- Born: 1984 (age 41–42) Rafah Camp
- Occupation: Author

= Mohammed Omer (journalist) =

Palestinian-Dutch author (born 1984)

Mohammed Omer Almoghayer (محمد عمر المغير), (born 1984) is a Palestinian author. He has reported for numerous media outlets, including The New York Times, the Washington Report on Middle East Affairs, Al Jazeera, New Statesman, Pacifica Radio, Electronic Intifada, The Nation, Inter Press Service, Free Speech Radio News, Vermont Guardian, ArtVoice Weekly, the Norwegian Morgenbladet, and Dagsavisen, the Swedish dailies Dagen Nyheter and Aftonbladet the Swedish magazine Arbetaren, the Basque daily Berria, the German daily Junge Welt and the Finish magazine Ny Tid. He also founded Rafah Today and is the author of several books, including Shell-Shocked. His work has been translated into 23 languages, including Hindi, Chinese, Portuguese, Spanish, French and Japanese. He completed his doctoral studies, culminating in a PhD degree, at both Columbia University and Erasmus University Rotterdam. During his time, he also held a prestigious scholarship. In 2015, he assumed the role of a Research Scholar at Harvard University.

==Awards==
In 2008, Omer was awarded the 2007 Martha Gellhorn Prize for Journalism. In the award citation, he was honored as "the voice of the voiceless" and his reports were described as an "humane record of the injustice imposed on a community forgotten by much of the world". Noam Chomsky said he had been following Omer's work for several years and was pleased to learn of his award, "an honor that he richly deserves". He went on, he "...has continued his work with courage and integrity. It is no exaggeration to say that he can serve as a model of honorable journalism." He was awarded the Ossietzky Prize by the Norwegian branch of P.E.N. International in 2009, for "outstanding achievements within the field of free expression". He was also given an honorable mention in Pulse Media's 20 Top Global Media Figures of 2009.

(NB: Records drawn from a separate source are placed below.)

X =
0.044,0.152,-0.160,-0.051,-0.006,-0.051,-0.109,-0.112,-0.127,-0.012,-0.014,-0.009,0.189,-0.118
0.002,-0.010,0.019,0.008,0.009,0.025,0.028,0.015,0.024,0.004,0.018,0.013,-0.015,0.028
-0.002,-0.016,0.041,0.017,0.007,0.010,0.023,0.032,0.031,0.022,0.005,0.004,-0.025,0.029
-0.002,-0.025,0.047,0.016,0.008,0.025,0.042,0.037,0.045,0.023,0.016,0.009,-0.035,0.044
-0.002,-0.021,0.034,0.020,0.006,0.007,0.020,0.027,0.026,0.009,0.001,0.007,-0.024,0.023
0.032,0.115,-0.127,-0.030,-0.004,-0.044,-0.087,-0.090,-0.100,-0.011,-0.026,-0.005,0.151,-0.095
0.020,0.085,-0.088,-0.015,0.002,-0.040,-0.081,-0.067,-0.086,-0.021,-0.023,-0.002,0.102,-0.079
Indices start at 0.
(0, 0) = 0.044
(2, 13) = 0.029
(1, 7) = 0.015
(1, 4) = 0.009
(2, 3) = 0.017
(5, 11) = -0.005
(5, 3) = -0.030
(2, 9) = 0.022
(3, 7) = 0.037
(6, 7) = -0.067
(2, 11) = 0.004
(5, 8) = -0.100
(3, 1) = -0.025
(1, 12) = -0.015
(6, 1) = 0.085
(1, 5) = 0.025
(2, 4) = 0.007
(5, 4) = -0.004
(1, 6) = 0.028
(0, 2) = -0.160
(4, 0) = -0.002
(0, 11) = -0.009
(4, 2) = 0.034
(3, 0) = -0.002
(6, 2) = -0.088
(4, 9) = 0.009
(3, 6) = 0.042
(6, 6) = -0.081
(5, 6) = -0.087
(2, 1) = -0.016
(3, 5) = 0.025
(6, 11) = -0.002
(2, 2) = 0.041

W = ((28, 17, -26, -15, -14, -3), (24, 10, -5, 7, 9, -3), (6, 6, 9, -1, -5, -4), (-3, -10, -4, -9, -18, -11), (1, -15, -4, -7, -31, -1), (13, 10, -12, 0, -10, 6), (11, -5, -3, -5, -33, -8))
Rows and columns are counted from 0.
(0, 0) -> 28
(0, 4) -> -14
(4, 3) -> -7
(5, 4) -> -10
(6, 5) -> -8
(6, 0) -> 11
(3, 4) -> -18
(5, 0) -> 13
(5, 1) -> 10
(3, 0) -> -3
(5, 2) -> -12
(3, 3) -> -9
(4, 4) -> -31
(3, 1) -> -10
(0, 3) -> -15
(5, 3) -> 0
(4, 0) -> 1
(2, 0) -> 6
(1, 5) -> -3
(2, 1) -> 6
(2, 5) -> -4
(0, 1) -> 17
(2, 4) -> -5
(2, 3) -> -1

x = [-1.640,-2.346,0.183,2.924,1.263,-1.750,-0.274,-2.446,6.375,-1.322,-2.036,-5.372,-0.849,-0.581,2.922,0.169]
x[-16] = -1.640
x[11] = -5.372
x[-3] = -0.581
x[-2] = 2.922
x[9] = -1.322
x[-14] = 0.183
x[-11] = -1.750
x[10] = -2.036
x[15] = 0.169
x[-12] = 1.263

data =
-3.350   1.033   3.027  -1.584   0.382   3.540   5.106  -0.883  -4.707   5.779  -7.097  -0.942
-2.051  -0.984   1.806  -2.171  -1.539   2.269   0.239  -1.141   0.015   2.582  -3.104   1.126
-2.421  -3.335   3.125  -3.293  -3.597   2.498  -3.847  -3.091   3.775   2.002  -2.027   4.132
 0.092  -3.260   0.481  -1.551  -2.420  -0.640  -5.435  -1.806   5.739  -2.680   3.494   3.687
-0.216  -2.687   0.309  -2.034  -2.826   0.389  -4.575  -1.146   4.602  -1.307   1.887   3.034
 0.873   4.462  -0.499   2.337   1.269   2.209   4.587   2.820  -6.906   4.034  -4.668  -2.687
 1.782  -0.754  -1.957   0.035  -1.241  -1.103  -3.349   1.056   2.996  -3.009   3.863   1.159
 4.865   3.194  -5.580   4.382   3.443  -4.599   1.140   4.401  -1.361  -5.705   6.632  -3.844
-1.890   1.362   1.245  -0.039   2.052   0.880   5.063  -0.228  -4.119   2.975  -3.963  -2.463
 1.488  -1.466  -0.161  -0.437  -3.253   0.682  -5.864  -0.276   3.994  -1.208   2.203   3.633
-1.015   1.633   0.651   0.780   2.233   0.169   4.423   0.122  -3.866   2.017  -2.859  -2.494
-0.258   0.504   1.090   0.654   0.586   0.272   0.715  -0.740  -1.150   1.247  -1.429  -0.158
data[0,-12] -> -3.350
data[10,4] -> 2.233
data[1] -> [-2.051, -0.984, 1.806, -2.171, -1.539, 2.269, 0.239, -1.141, 0.015, 2.582, -3.104, 1.126]
data[-7,11] -> -2.687
data[-2,2] -> 0.651
data[3,3] -> -1.551
data[:, -8] -> [0.382, -1.539, -3.597, -2.420, -2.826, 1.269, -1.241, 3.443, 2.052, -3.253, 2.233, 0.586]
data[-7,-3] -> 4.034
data[3,-5] -> -1.806
data[-8] -> [-0.216, -2.687, 0.309, -2.034, -2.826, 0.389, -4.575, -1.146, 4.602, -1.307, 1.887, 3.034]
data[-6,6] -> -3.349
data[0,-6] -> 5.106
data[5] -> [0.873, 4.462, -0.499, 2.337, 1.269, 2.209, 4.587, 2.820, -6.906, 4.034, -4.668, -2.687]
data[10,5] -> 0.169
data[2] -> [-2.421, -3.335, 3.125, -3.293, -3.597, 2.498, -3.847, -3.091, 3.775, 2.002, -2.027, 4.132]
data[11,11] -> -0.158
data[:, 0] -> [-3.350, -2.051, -2.421, 0.092, -0.216, 0.873, 1.782, 4.865, -1.890, 1.488, -1.015, -0.258]
data[-5,-8] -> 3.443
data[8] -> [-1.890, 1.362, 1.245, -0.039, 2.052, 0.880, 5.063, -0.228, -4.119, 2.975, -3.963, -2.463]
data[-10,-7] -> 2.498
data[3,-2] -> 3.494
data[:, 3] -> [-1.584, -2.171, -3.293, -1.551, -2.034, 2.337, 0.035, 4.382, -0.039, -0.437, 0.780, 0.654]
data[-5,-2] -> 6.632
data[6,-7] -> -1.103
data[:, 9] -> [5.779, 2.582, 2.002, -2.680, -1.307, 4.034, -3.009, -5.705, 2.975, -1.208, 2.017, 1.247]
data[-10,3] -> -3.293
data[-8,-8] -> -2.826
data[:, -2] -> [-7.097, -3.104, -2.027, 3.494, 1.887, -4.668, 3.863, 6.632, -3.963, 2.203, -2.859, -1.429]
data[-5,-11] -> 3.194
data[-8,10] -> 1.887
data[6,-10] -> -1.957
data[8,9] -> 2.975
data[:, 5] -> [3.540, 2.269, 2.498, -0.640, 0.389, 2.209, -1.103, -4.599, 0.880, 0.682, 0.169, 0.272]
data[-2,-9] -> 0.780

- "Best Youth Voice" (2006).
- Martha Gellhorn Prize for Journalism (2008)
- Ossietzky Prize (2009
- Press Freedom Prize (2009)
- Ranked 398 by Arabian Business Power 500 (2013)

==Background==
Omer was born and raised in the Rafah refugee camp at the southern end of the Gaza Strip near the Egyptian border. He began working to support his family at the age of six when his father was in an Israeli prison. In time, he took a job at a backpack factory and since then has been a translator, journalist and program co-ordinator.

Omer graduated with dual bachelor degrees, English and literature, from the Islamic University of Gaza in June 2006.

==Incidents==
Israeli restrictions have sometimes stopped him travelling to the West Bank.

In 2008, while traveling back to the Gaza Strip via Allenby Bridge to the West Bank, Omer reported that he was stripped to his underwear, humiliated and beaten by Israeli soldiers while traveling into the West Bank from Jordan. According to a United Nations report, Omer is convinced that the brutal assault occurred when the security services were frustrated at their inability to confiscate the money he had been awarded.

He was subsequently hospitalized on his return to Gaza, where it was discovered that he had sustained several broken ribs and various bodily contusions as a result of the ordeal. Omer has recovered since and has been able to maintain his position as a journalist. The government of The Netherlands, which had sent a diplomatic mission to welcome Omer and accompany him to Gaza, lodged an official protest with Israel about his mistreatment.